L’épisode de sécheresse de l’été 2022 en France et en Europe se poursuit cet automne. Les températures n’ont jamais été aussi douces en octobre que cette année. Si cette météo fait le bonheur des amateurs d’été indien, elle s’avère très difficile à gérer pour de nombreux professionnels. Face au manque d’eau, première conséquence des chaleurs extrêmes, les responsables locaux cherchent des solutions pérennes et rapides à mettre en œuvre. A ce titre, plusieurs communes touristiques ont envisagé de recourir à l’eau de mer, ressource facilement accessible pour elles, en faisant aménager des usines de désalinisation. Cette technique est toutefois couteuse et souvent décriée par les protecteurs de l’environnement. Il est nécessaire de faire le point avec David Zeitoun, fondateur et Président de ED Hydrologie.
En quoi consiste l’installation d’une mini-usine de désalinisation ?
Les mini-usines de désalinisation (fixes ou mobiles) sont nécessaires pour l’approvisionnement en eau potable et industrielle dans les zones reculées, les hôtels, les hôpitaux, les plateformes offshore, les navires, etc.
Lorsque la capacité de stockage est disponible, une petite unité mobile de désalinisation (ou dessalement) peut être mise en rotation et fonctionner périodiquement desservant plusieurs communautés réparties sur une vaste zone de pénurie d’eau. Le choix du processus de dessalement est déterminé par la chimie et l’état physique de l’eau d’alimentation, les exigences de qualité de l’eau produite et la source d’énergie disponible pour alimenter l’usine de désalinisation.
Quel est le principe moteur de cette technologie ?
Il existe aujourd’hui plusieurs technologies de traitement de l’eau salée. A l’origine, les premiers brevets étaient israéliens. Ils étaient basés sur la distillation de l’eau.

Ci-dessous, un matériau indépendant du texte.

Each row is a point on a landscape with many valleys, with its height.
From any point a ball rolls to the lowest of the 2 points nearest to it. It stops when none of these is lower. Distance is the straight distance between rows; heights are no part of it.
K527 h=51.2: [144 150 111 134 118 106 118 119 158 137 129 147 110 160 109 145  92 141
 142 168 126 152 117 135 136 152 142]
K668 h=40.8: [205 137 143  39 187 131  98 109 172 163 183  94 123 135 142 164 142 101
  79 133  78 125  68 139 134 141  66]
K410 h=40.9: [108 146 139 140  92  93 125 119 136  98 166 171 125 138 157 101 112 117
 173 128 136 133  99 130 129 105 163]
K459 h=46.9: [ 71 148  94 194  69 116 150 134 144 119 147 168 140 141 143  91 134  97
 186 194 181 142 132 158 141 115 195]
K201 h=67.5: [120 114 117 166 150 164 112 124 102 155  76  70 105 108  83 163  82 145
 131 107 131 127 143 125 151 137 153]
K624 h=59.4: [109  85 160 101 135 118  97 101 120 107 167 123 156 111 187 104  76 103
 169  99 120 152  97  99 117  88 152]
K628 h=26.3: [147 141 162  89 142 106 115 118 120 107 173 132 112 124 150 136 121 125
 127  89  90 110  76 103 121 116 112]
K655 h=79.2: [136 158 141 131 109 150 131 158 113 135  42 136 120 135  82 133 170 166
  99 112 122  89 193 138 110 143 105]
K695 h=17.5: [165 103 151  51 153 111 110 117 136 132 135 136 148 133 161 140 134 109
  93 114  84 145 134 114 104 138  82]
K93 h=29.1: [126  62 103 120 184 125 150 110 101 140 145  82 126 129 125 164 126 123
  78 120 114 159 134 109 139 156  91]
K882 h=61.0: [103  96 147 140 116 121 101  98 103 117 108 136 143  94 172 113  63 105
 187  91 117 151 117 110 115  96 178]
K409 h=69.7: [215 172 169  71 175 167  92 137 136 169  85  80 103 169  92 189 126 156
  63 114  79 122 141 144 117 149 107]
K241 h=76.4: [129 185 144 156  70 162  99 147 135 148  77 145 130  91 107  95 110 136
 180 112 135 107 141 154 132  86 186]
K369 h=70.5: [ 85 189  89 197  73 129 138 158 141 161 104 136  94 110  76 117 150 121
 176 157 172 100 123 168 154 146 168]
K401 h=34.6: [ 89  98 119 131 132  80 145  96  96 111 158 120  93 155 129 156 118 144
 138 140 122 142 105  97 138 155 122]
K40 h=23.7: [128  99 127 108 168 118 142 105  87 137 146  79  89 137 115 185 125 145
  96 106  91 135 108  94 138 151 102]
K171 h=52.1: [162  93 135  60 171 149  97 116 175 148 155  97 157 145 133 142  97 133
 114 164 117 172 124 105 125 125 106]
K777 h=43.6: [123 158 105 162  97 104 140 133 160 114 164 176 120 144 136 103 118 112
 149 161 150 145 106 156 142 129 163]
K270 h=47.5: [132 123 111 138 126 130 126 123 168 119 156 133 140 135 129 116  88 129
 145 165 150 157 114 131 139 116 158]
K181 h=43.7: [124 116 101 168 145  89 158 125 118 113 184 150 104 118 144 122 131  99
  98 104 133 136  93 147 149 145 116]
K801 h=73.5: [132 153 161  81 105 120 104 114 105 135  56 133 106 155 106 158 121 177
 153 130  88 115 161  97  98 144 123]
K218 h=69.6: [ 85 112  80 210 125 112 139 121  93 154  97 120  84 104 109 145 102 104
 139 112 139 131 128 146 152 167 155]
K776 h=48.3: [155 128 115 168 134  98 139 129 135 125 175 181 124 100 156 104 122  70
 105  77 126 145  99 166 146 118 133]
K513 h=5.8: [172 151 109 136 175 137 170 140 147 125 156 106  97 154  82 156 156 162
  64 149 140 125 120 142 147 159  79]
K518 h=29.5: [ 86  99  90 151 118  89 164 107 113 121 116 145 107 185 113 150 157 155
 129 177 150 146 156 112 123 180 101]
K926 h=39.1: [148 108 135 113 145 161 140 158 147 100 162 127 177 104 145  91 132 124
 101 116 144 135 138 130 129  84 124]
K526 h=57.1: [113  90 134  90 117  90 111  98 149 105 164 156 157 168 172 100 104 116
 156 173 139 179 130 115 114 129 130]
K175 h=58.3: [131 100 148  91 124  93  87  93 142 124 159 155 142 136 180 112  69 103
 173 130 108 174  96 114 113 119 145]
K938 h=32.2: [ 74  90  99 164 113  74 163 107  82 112 129 149  97 156 138 142 154 131
 120 131 136 130 132 115 125 173 105]
K758 h=12.4: [157 111 179  36 157 162 101 155 160 113 183 115 201  96 195  87 153  97
 107 101 109 109 123 107  99  75 108]
K671 h=68.3: [105 187 102 189  79 109 114 136 136 163 106 158  91 112 104 125 112 103
 189 143 138 118 104 168 148 142 186]
K851 h=90.1: [ 97 107  83 208  98 140 136 121 135 140 104 154 155  98 153 100  98  76
 155 143 164 167 150 169 140 108 193]
K841 h=65.1: [ 92 120 127 144  96 141 167 156 103  85 102 137 150 145 106 109 190 177
 120 136 155  87 173 104 108 119 101]
K538 h=32.5: [120 112 104 135 141 119 176 120 120 127 114 124 112 176  91 161 171 176
  94 168 143 139 163 107 124 170  81]
K647 h=24.9: [128  80 168  40 158 156 119 138 145  97 198  93 194 125 181  87 162 119
 106 133 133 118 130  95 108  89  91]
K807 h=70.0: [ 83 126 136 136  83  96 143 124 107  95 111 165 129 149 132 110 155 149
 154 131 137 110 148 108 107 129 128]
K397 h=64.1: [ 86 101 121 158 116 129 116 113  77 148  56 108 111 103 110 149  98 139
 156 100 120 122 156 115 130 145 149]
K300 h=35.9: [173 145 128 132 128 110 112 131 137 141 105 179 121 127 126 126 109 106
 100 110 104 145 138 160 124 145 126]
K8 h=58.7: [203 163 151  70 156 124  88 114 161 141 159 112 108 147 121 158  98 135
 112 125  77 124  60 123 125 128 107]
K784 h=23.3: [128 115 147  66 156  82 140  89 121  99 198 115 102 163 148 152 158 133
 108 139 107 133  81 100 123 144  74]
K477 h=33.9: [181 146 181  75 160 119 103 131 111 124 155 135 128 104 165 139 132  97
 106  46  69  99  90 109 109 111 109]
K66 h=59.0: [127  75 152  86 164 171 100 116 111 133  94  71 158 118 143 148  78 146
 133 119 108 146 154  76 109 110 143]
K638 h=64.2: [226 185 162  79 158 143  72 120 148 163 106 103  90 161 102 174  95 144
  91 111  68 118  86 147 122 141 115]
K116 h=83.5: [ 90 160  93 208  76 168 109 144 135 189  52 107 126  76  88 111 115  91
 191 151 183 132 155 186 151 116 202]
K435 h=44.4: [ 76 122 114 191  84 123 147 122 121 100 160 149 139 112 159  89 122 101
 177 138 173 138 117 141 142  86 188]
K199 h=71.9: [107 124 145 115 107 134 123 130 110 116  83 129 134 131 114 133 123 163
 153 126 119 112 157 101 112 123 136]
K756 h=66.5: [ 94 182 113 195  56 120 112 129 128 174 102 167 111  91 135 110 105  79
 223 135 146 134 111 173 141 111 214]
K716 h=87.5: [ 92 132  86 221  72 165 130 135 127 162  67 139 151  72 124  93 122  81
 171 143 177 145 160 185 143  96 199]
K605 h=45.6: [181 125 149  67 162 137 124 143 181 110 204 141 174 111 169  87 164  91
  81 126 126 121 103 149 124 102  72]
K928 h=74.0: [ 95 159  90 202 106 151 155 164 126 147 103 103 101 108  64 124 152 155
 140 141 177  96 142 151 160 140 142]
K76 h=62.8: [102 140 154 147  74 122 102 112 110 132  89 169 136  98 163 100  83 117
 218  97 119 138 128 124 109  89 190]
K191 h=66.9: [ 70 120  96 200 106 125 109 118  86 172  51 104  97  87 101 148  99 105
 176 109 142 122 145 147 144 158 164]
K380 h=36.8: [ 75 133 112 157 109  98 152 118 113 106 156 119  94 151 114 141 125 158
 161 156 150 119 108 104 148 148 139]
K222 h=52.0: [210 142 152  29 191 164 100 136 200 152 176  95 163 132 142 137 149 118
  74 159 103 122 100 137 128 122  70]
K79 h=86.0: [123 105  95 170 130 127 138 134 122 137 102 144 133 117 117 123 112 119
 111 120 139 141 155 147 142 143 137]
K612 h=79.8: [ 97 176 122 172  70 157  95 141 125 169  60 108 115  85  84 117 101 130
 203 130 154 107 133 156 144 110 191]
K502 h=55.5: [ 97 115 132 147 132 171 155 153 111 106 112  82 144 118  95 129 141 182
 128 130 157  95 161  87 135 106 132]
K789 h=61.6: [103  78 142 120 144 159 108 113  80 136  52  83 141 104 126 151  83 146
 143 102 112 131 170  89 112 121 150]
K92 h=27.7: [201 148 140  73 174 150 132 151 189 120 176 126 157 128 130 115 157 118
  67 146 127 123 116 148 127 116  77]
K319 h=26.9: [175 127 126  98 181 145 139 136 140 140 143  96 122 140 102 162 140 143
  66 129 106 132 127 126 136 147  87]
K169 h=48.5: [121 103 116 150 142 173 153 157 136 101 134 103 167 109 116 105 128 147
 109 132 162 124 154 119 137  96 132]
K164 h=73.7: [193 158 172  72 152 175  80 143 134 165  56  97 121 160  97 165 102 167
  97 120  87 128 169 132 103 138 128]
K21 h=38.1: [ 39  78  86 199  97 112 163 119  99  94 133 128 145 152 140 105 142 123
 162 167 190 136 151 118 137 131 151]
K486 h=42.1: [175 101 113 104 183 146 127 134 166 142 156 111 152 127 121 133 115 118
  76 144 128 161 128 142 141 134  96]
K426 h=32.7: [142 167 149 134 132 105 132 130 105 110 153 143  85 113 128 133 130 132
 120  66  96  91  80 117 130 124 124]
K297 h=23.6: [143 140 104 146 165 136 204 144 118 119 136 109  97 164  85 156 197 180
  64 150 152 115 142 123 131 168  56]
K537 h=41.3: [ 50  94 102 183 104 140 151 115 120  90 141 101 152 123 141 100 110 127
 187 167 194 140 131 114 141  97 186]
K731 h=26.0: [166 132 141  88 132  90 120 113 145 116 137 182 135 142 157 120 135 104
 104 116 100 147 125 136 106 137  96]
K65 h=68.1: [ 81 125 118 161  73 132 157 145 117  93 108 158 156 133 127  86 165 151
 152 145 166 108 163 124 116 103 140]
K704 h=27.6: [159 111 161  72 148 157 101 139 159 115 165 123 179 104 164  95 115 111
 118 109 116 138 118 112 111  83 128]
K442 h=35.1: [ 44  91  80 196  87  93 172 129  81 107 116 150 118 155 130 119 173 129
 140 145 166 113 145 121 127 162 117]
K200 h=83.6: [151 176 143 122 123 162 147 155 140 131  62 121 122 162  62 142 184 200
 100 155 144  90 191 124 114 142  90]
K773 h=52.4: [159 119 159  45 150  99 119 112 169 104 199 149 158 142 176 103 167  99
 101 143 120 130 100 133 113 120  62]
K597 h=27.4: [169 121 188  43 166 141  96 139 127 125 176 121 174  91 199 115 157  82
 107  57  76  98 107 102 100  98 102]
K440 h=88.1: [105  85  88 170 121 117 131 113 135 133 104 150 146 127 139 121  88 101
 144 154 149 175 152 144 135 143 162]
K378 h=78.7: [120 126  99 188 155 169 159 156 117 141 114  81 113 111  69 142 134 162
 100 125 164 111 147 138 163 140 126]
K406 h=33.0: [151  91 157  32 179 155 123 134 143 126 177  83 176 129 163 138 170 125
  89 136 108 122 135  92 109 122  74]
K196 h=25.3: [166 105 168   8 171 140  93 115 139 145 147  95 158 137 171 150 144 118
 103 126  72 132 120  91 101 130  84]
K863 h=39.3: [124 155 116 171 133  85 166 131 104 110 163 148  64 121 125 133 151 126
  96  89 118 102  82 138 141 156 106]
K983 h=64.7: [117 184 142 172  58 104 105 121 121 152 107 193 112 103 149 105 107  98
 219 101 121 126 107 155 126 102 193]
K978 h=54.0: [133 173  97 186  78 113 162 154 152 116 128 208 131 128 130  82 171 106
 121 141 154 126 141 185 131 121 142]
K663 h=30.0: [170 134 145  50 178 103 128 101 144 125 195 107 109 144 146 158 161 114
  78 128  90 123  71 123 133 142  57]
K829 h=45.8: [167 158 113 166 131  98 144 138 134 131 129 190 106 118 133 111 143  92
  81  85 117 128 122 177 133 144 110]
K180 h=75.0: [161 167 175  77 118 161  76 133 127 157  51 107 116 153  95 156  92 187
 152 130  91 113 158 111 102 126 145]
K344 h=19.2: [121  97 134  84 153  98 161  97  92 111 147 110 106 161 131 170 165 149
  92 128 101 133 127  93 115 155  75]
K437 h=38.9: [ 73 141 121 162  97  79 132 109 112 104 165 149  96 146 140 126 107 123
 188 141 140 123  87 119 141 135 166]
K140 h=60.7: [116 117 139 132 142 173 168 165  97  96 111  96 155 128 105 129 183 179
  90 116 143  81 175  89 115 114  98]
K278 h=54.4: [162 154 129 104 142 102 108 105 153 132 162 126  95 156 119 158  94 142
 132 144 102 141  75 122 137 145 121]
K954 h=55.6: [140 121 145  63 133  92 116 104 168  94 192 148 144 169 159 110 133 126
 132 168 138 155 101 119 121 125  98]
K324 h=56.1: [145  90 145  72 150 139  96 114 139 136 116 117 159 131 149 133  81 133
 129 139 104 164 139  97 107 121 133]
K259 h=82.7: [148 145 105 165 146 144 138 145 138 143 124 115 104 121  86 141 111 142
 104 127 138 127 128 152 157 145 131]
K277 h=74.8: [116 114 122 161 125 145 136 150  82 134  61 121 127 108  98 133 149 139
  94  88 123 102 179 132 125 140 115]
K266 h=49.6: [ 96 159  81 216  75 109 162 148 136 135 140 190 116 123 134  94 156  83
 150 154 167 130 128 182 148 131 174]
K649 h=72.0: [101 146 127 168  84 152 135 152 115 123  87 141 135  95 108  99 142 138
 152 111 148 101 152 140 133 101 155]
K602 h=71.2: [125 120 141 133 149 160 126 144  88 138  79  80 111 118  89 162 126 164
 101  94 113 102 161 110 133 133 127]

For each start below, name the point where the ball stops.
K277 -> K513
K164 -> K518
K716 -> K758
K180 -> K758
K440 -> K92
K218 -> K513

Call two points neighbours if one is among the 2 nearest of the other. Go from one point of each pair to the other, from neighbour to neighbour, staying as low as possible. Name the highest point that can't be avoided.
K92 and K344 -> K222
K695 and K758 -> K406
K758 and K518 -> K180
K758 and K628 -> K477
K518 and K513 -> K538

Aujourd’hui les principales technologies sont la distillation à effet unique et à effets multiples, la compression de vapeur, le flash multiétages, l’électrodialyse, l’osmose inverse, la distillation solaire et les installations à énergie solaire, la congélation, l’échange d’ions, le processus au solvant et la membrane de distillation.
Quel est le coût moyen d’un tel équipement ? Quelles sont les durées de construction et de mise en service ?
Les coûts d’une mini-usine sont extrêmement variables et dépendent du projet. Pour une exploitation comme une ferme, il faut prévoir un coût de de 100 000 € couvert en partie par les économies d’eau réalisées. On est donc très loin du coût de l’usine en cours de construction à Palmahim en Israël, évalué à 1,2 milliard d’€.
Les critiques à l’encontre de ce type d’usines sont connues. On leur reproche notamment de rejeter dans la mer en grande quantité les eaux saumâtres et de mettre à mal les éco-systèmes. Qu’en est-il ?
Ceci est un problème de législation. Aujourd’hui on impose en France un traitement de l’eau transformée dans l’usine de désalinisation avant le rejet en mer.
Existe-t-il des infrastructures moins coûteuses, moins polluantes et mieux adaptées aux structures plus petites ?
Il y a une grande gamme de systèmes et de types de traitement. Il faut demander les conseils d’un spécialiste qui orientera vers le choix optimal. Ce choix doit prendre en compte toutes les différentes données du projet – y compris son écosystème.